There is little joy found in this warts-and-all profile of troubled animator John Kricfalusi, which traces alleged abuse and dysfunction in his former studio
Here is a documentary whose title contains radioactive levels of irony: happiness and joy are very far from what is to be found within. It is a behind-the-scenes profile of the pioneering TV animation Ren and Stimpy, which for those not around in the early 90s, featured an angry chihuahua (Ren) and a dopey, good-natured cat (Stimpy); with its hyper-stylised visuals, bad-taste humour and eye-watering violence, it found a cult status as a mould-breaking kidult show – very much at the adult end of the scale.

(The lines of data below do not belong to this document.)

Every row comes from one small tree of marks. The marks that hang from a mark follow it in brackets, in alphabetical order. Every link used is in the known rows. Which tree was each row made from?
Known rows
solem(tofaf(vepa)): [-0.287 -0.968 -0.277  4.044  1.882 -0.978  0.521  0.391  1.490  1.934
 -1.653  0.920  1.811  2.555  1.528 -0.224  0.022  1.305  0.166]
gepi(rebu(dupin)): [-1.321 -0.589  0.470  1.079  1.412 -0.601  0.233 -0.078 -0.399 -2.082
  1.023  0.193 -1.021 -1.211 -0.511  0.848 -0.718  1.524  0.287]
gepi(rebu(dupin solem(tofaf))): [-0.409 -1.922 -1.221  0.946  0.160 -1.179  0.905 -1.226 -0.210 -0.694
 -1.477  0.167 -1.403  3.550  2.152  0.971 -0.957  1.670  0.102]
solem(rebu(dupin gepi) tofaf(vepa)): [-2.683 -2.204  1.800  7.183  1.731 -3.116  0.117 -0.634  1.489  0.974
 -4.451  0.280  2.378  3.184  3.003  1.919 -1.179  1.471  0.712]
tofaf(vepa): [-0.678 -0.097  1.018  2.261 -0.017 -0.759  0.002  0.716  0.671  0.500
 -1.055  0.797  0.666 -0.793  1.489  0.358 -0.128  0.980  0.130]
pomevep(pibaf(rebu(dupin gepi solem(tofaf)))): [-5.022 -2.136  0.162  3.099 -4.419 -2.817  2.788 -3.250 -2.235 -1.205
 -7.894 -0.953 -1.863  6.375  3.135  2.245 -1.368  1.356 -1.175]
lodu(mazonu(rebu(dupin)) zabiv): [ 0.676 -1.126  2.872 -1.736 -2.334 -2.509 -0.326 -2.529  1.091  2.084
 -0.932  0.003  2.015 -1.650 -0.719  2.655  0.027  0.575  0.484]
lodu(mazonu(rebu(solem)) zabiv): [ 3.084 -1.438  1.584 -6.308 -6.029 -1.797 -0.461 -2.614  1.006  2.532
 -1.359  0.056  1.282 -0.193  1.842  2.147  0.104 -0.348  0.741]
solem(rebu(dupin) tofaf): [-0.980 -1.784  0.100  3.387  3.331 -1.406  1.315 -1.612  1.575  0.331
 -0.836 -0.109  1.491  3.690 -1.045  0.156 -0.483  0.564  0.282]
pomevep(pibaf(rebu(gepi solem))): [-3.440 -1.253  0.621 -1.270 -7.136 -1.544  2.041 -1.974 -2.622 -2.214
 -5.996 -0.832 -1.997  3.011  2.889  1.565 -1.186  0.161 -0.820]
rebu(dupin gepi solem(tofaf)): [-1.742 -1.670 -0.132  3.749 -1.867 -2.467 -0.047 -1.521 -1.063  1.032
 -6.335 -0.617 -1.546  4.936  5.344  2.881 -1.100  0.839 -0.178]
lodu(mazonu(rebu(dupin solem(tofaf))) zabiv): [ 1.855 -2.436  1.203 -2.082 -3.152 -3.003  0.274 -3.615  1.259  3.509
 -3.409 -0.013  1.334  3.188  2.029  2.714 -0.116  0.712  0.366]
pomevep(pibaf(rebu)): [-3.314 -0.509  0.452 -0.711 -2.709 -0.266  3.119 -1.732 -1.158 -2.311
 -1.445 -0.306 -0.327  1.257 -2.325 -0.652 -0.254  0.391 -0.959]
lodu(zabiv): [-0.931 -0.351  0.608 -2.411 -0.258 -0.113 -1.290 -0.277 -0.097  1.410
 -0.842  0.049  0.959  0.161  0.111  0.616  0.464 -0.751  0.774]
rebu(dupin gepi solem(tofaf(vepa))): [-2.248 -1.722  0.680  5.933 -1.796 -3.193 -0.332 -0.802 -0.407  1.613
 -7.463  0.210 -0.681  4.358  6.975  3.240 -1.236  1.974 -0.027]
solem(rebu): [ 0.503 -0.849  0.429 -0.666  0.489 -0.215  0.651 -0.519  1.307 -0.698
  1.105  0.024  1.447  0.393 -1.116 -0.492 -0.230 -0.516  0.705]
pibaf(rebu(gepi)): [-2.340  0.449  1.118  1.301 -2.821  0.010  1.399 -0.933 -1.134 -1.230
 -2.184 -0.204  1.182  0.238  1.111  0.919 -1.442  0.227 -0.136]
mazonu(lodu(zabiv)): [-0.027 -0.132  1.228 -2.163 -1.588 -0.010 -1.164 -0.791 -0.788  0.883
 -0.100 -0.150  1.727 -1.022  0.636  0.798 -1.325 -0.850  0.502]
lodu(mazonu(rebu(dupin gepi solem)) zabiv): [ 0.563 -1.743  3.083 -2.415 -6.657 -3.716 -1.488 -3.005 -0.217  2.128
 -5.385 -0.524  0.149  0.147  4.432  4.768 -0.893  0.390  0.682]
solem(rebu tofaf(vepa)): [-0.006 -1.818  0.231  3.208  2.384 -1.125  0.981 -0.214  2.797  1.322
 -0.694  0.918  3.229  2.903  0.420 -0.880 -0.234  0.819  0.794]
mazonu(rebu(solem)): [ 1.751 -1.818 -0.132 -4.174 -5.736 -1.273  0.566 -1.778  0.269  0.493
 -1.007 -0.106 -0.576 -0.644  2.973  0.304 -1.106  0.296 -0.337]

Which tree is each row?
[-1.480 -1.252  0.047  4.383 -0.435 -2.348  0.384 -0.775  0.308  1.452
 -4.793  0.509 -0.724  4.015  4.473  1.792 -0.657  1.919 -0.353]  rebu(dupin solem(tofaf(vepa)))
[ 0.922 -1.907 -1.083  0.804 -0.665 -0.847  0.810  0.120  0.976  0.296
 -1.154  1.206  0.291  2.782  3.553  0.050 -0.783  1.861  0.635]  gepi(rebu(solem(tofaf(vepa))))
[-0.650 -0.965  0.000 -0.865 -1.716 -0.984  0.097 -0.724 -1.056 -2.195
 -0.864  0.042 -2.640  0.346  2.209  1.703 -1.031  1.381  0.129]  gepi(rebu(dupin solem))
[-1.970 -2.216  0.770  4.968  1.777 -2.360  0.575 -1.466  0.922  0.748
 -3.539 -0.440  1.549  4.030  1.509  1.535 -1.115  0.479  0.566]  solem(rebu(dupin gepi) tofaf)
[ 1.846 -2.027  1.179 -2.462 -8.101 -1.945 -0.238 -2.168 -1.211  0.326
 -3.030 -0.698  0.102 -1.825  5.937  1.794 -3.354  0.219 -0.304]  mazonu(lodu rebu(gepi solem))
[ 0.025 -2.008  1.907 -0.124 -7.514 -3.060 -0.352 -2.727 -1.746 -0.257
 -4.336 -0.863 -0.778 -1.733  6.066  3.183 -3.767  1.034 -0.625]  mazonu(lodu rebu(dupin gepi solem))
[-3.670 -0.797  1.079  5.784 -3.388 -2.294  1.888 -1.609 -0.854  0.389
 -6.999  0.308  0.588  4.334  5.785  2.671 -2.107  2.168 -0.460]  pibaf(rebu(dupin gepi solem(tofaf(vepa))))
[-0.376 -1.400  3.551 -0.288 -3.822 -3.485 -1.192 -2.341  0.299  2.252
 -3.552 -0.383  1.755 -1.305  1.789  4.034 -0.569  0.521  0.753]  lodu(mazonu(rebu(dupin gepi)) zabiv)
[-0.498 -1.688 -0.107  3.615 -2.644 -2.143 -0.352 -0.245  0.087  2.063
 -6.157  0.454  0.162  4.284  6.745  1.878 -0.937  1.070  0.347]  rebu(gepi solem(tofaf(vepa)))
[ 0.861 -1.763  1.752 -4.219 -4.216 -0.839 -0.434 -1.954 -0.111  1.666
  0.704 -0.071  2.757 -3.279  0.667  0.216 -2.101 -0.262  0.254]  mazonu(lodu(zabiv) rebu)
[-4.229  0.518  1.844  3.655 -2.110 -0.961  1.535 -1.507 -1.784 -1.630
 -3.384 -0.434  0.380  0.265  1.454  2.190 -1.795  1.100 -0.528]  pibaf(rebu(dupin gepi))
[-2.131 -0.678  1.012  1.866 -3.687 -2.338 -1.073 -1.072 -1.956 -0.498
 -5.892 -0.779 -2.660  1.696  5.332  3.513 -1.185  0.556 -0.257]  rebu(dupin gepi solem)
[ 1.514 -1.464  2.817 -2.746 -4.756 -2.304 -1.097 -1.752  0.897  2.877
 -2.281 -0.132  2.763 -1.358  1.537  2.680 -0.336 -0.231  1.153]  lodu(mazonu(rebu(gepi)) zabiv)
[-0.187 -2.280 -0.040  2.573  0.902 -1.222  0.511 -0.856  1.441  1.074
 -2.236 -0.197  2.504  3.848  1.250  0.304 -0.829 -0.345  0.944]  solem(rebu(gepi) tofaf)
[ 2.329 -1.026  1.629 -1.556 -4.823 -2.741  0.522 -2.776  0.584  0.655
 -1.991 -0.202 -0.755 -0.365  1.983  2.911 -0.665  1.122 -0.403]  lodu(mazonu(rebu(dupin solem)))
[-2.449 -0.851 -0.072 -2.758 -5.692 -0.657  3.043 -2.209 -1.780 -2.443
 -3.327 -0.499 -1.987  2.687  0.519  0.204 -0.537  0.248 -1.060]  pomevep(pibaf(rebu(solem)))
[ 1.470 -1.355  2.365 -3.933 -5.245 -2.927 -0.640 -3.081  0.502  1.927
 -2.861 -0.107  0.205 -0.169  2.127  3.441 -0.218  0.436  0.383]  lodu(mazonu(rebu(dupin solem)) zabiv)
[ 1.568 -1.976 -2.003 -1.327 -0.509 -0.072  0.917 -0.508  0.378 -0.089
 -0.092  0.410 -0.588  3.482  1.987 -0.463 -0.636  0.859  0.501]  gepi(rebu(solem(tofaf)))
[ 0.235 -3.099  0.692 -2.113 -4.498 -2.301 -0.108 -3.730 -0.281  2.524
 -2.938 -0.304  1.324  1.605  3.728  1.658 -2.631  0.711 -0.144]  mazonu(lodu(zabiv) rebu(dupin solem(tofaf)))
[ 2.250 -3.026 -0.034 -4.411 -5.331 -1.290  0.046 -3.069  0.402  3.155
 -1.719 -0.082  2.306  1.517  3.547  0.326 -2.302 -0.145  0.166]  mazonu(lodu(zabiv) rebu(solem(tofaf)))
[ 1.709 -2.387  1.263  1.828 -4.268 -3.768  0.498 -3.165  0.687  2.355
 -5.127 -0.447  0.357  3.237  4.593  3.609 -1.198  1.405 -0.072]  lodu(mazonu(rebu(dupin gepi solem(tofaf))))
[ 2.742 -1.657  0.533 -4.094 -6.839 -1.059  0.410 -2.308 -0.482  0.127
 -0.384 -0.297  0.138 -2.049  3.476  0.565 -2.816  0.306 -0.568]  mazonu(lodu rebu(solem))
[ 1.948 -2.046  1.061 -6.339 -7.075 -1.173 -0.753 -2.528 -0.592  1.580
 -1.125 -0.259  1.050 -1.826  3.556  1.016 -2.317 -0.453  0.210]  mazonu(lodu(zabiv) rebu(solem))
[ 2.337 -1.884  2.274 -4.594 -7.461 -2.633 -1.317 -2.357  0.262  2.730
 -4.153 -0.227  1.094  0.013  4.286  3.582 -0.591 -0.433  1.061]  lodu(mazonu(rebu(gepi solem)) zabiv)
[ 1.677 -0.663  2.202  0.411 -1.933 -2.472  0.906 -2.162  1.155  0.641
 -0.128 -0.025  0.889 -1.616 -0.754  2.055 -0.383  1.325 -0.288]  lodu(mazonu(rebu(dupin)))
[ 1.408 -2.572  0.060  0.109 -4.200 -2.247  1.021 -3.304 -0.227  1.253
 -2.175 -0.425  0.341  1.263  3.626  1.173 -3.041  1.399 -0.933]  mazonu(lodu rebu(dupin solem(tofaf)))
[ 1.242 -3.461  0.631 -2.868 -7.095 -2.264 -0.745 -3.002 -0.362  3.371
 -4.287 -0.453  2.253  1.688  6.071  1.669 -2.909 -0.184  0.485]  mazonu(lodu(zabiv) rebu(gepi solem(tofaf)))
[ 3.420 -2.505  0.393 -0.363 -5.493 -2.592  0.761 -2.532  1.251  2.793
 -3.933 -0.183  1.245  3.218  4.137  2.299 -0.886  0.604  0.314]  lodu(mazonu(rebu(gepi solem(tofaf))))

The film is built around a profile of John Kricfalusi, Ren and Stimpy’s creator and mastermind; presumably it started out as a warts-and-all account of Kricfalusi’s eccentric (to say the least) management style, which culminated in his firing by Nickelodeon in 1992, shortly after the show’s second season began. However, whatever intentions directors Ron Cicero and Kimo Easterwood may have had were upended by the emergence of even more serious accusations: claims of grooming and underage sex, for which he subsequently apologised. Faced with scrapping everything and starting again, Cicero and Easterwood have folded the material into the litany of alleged abusive behaviour in his studio: initially tolerated as mad-genius enthusiasm but evolving into nasty control-freakery. Kricfalusi is interviewed at length (he apparently agreed only after his victims went to the media), as is Robin Byrd, one of his principal accusers.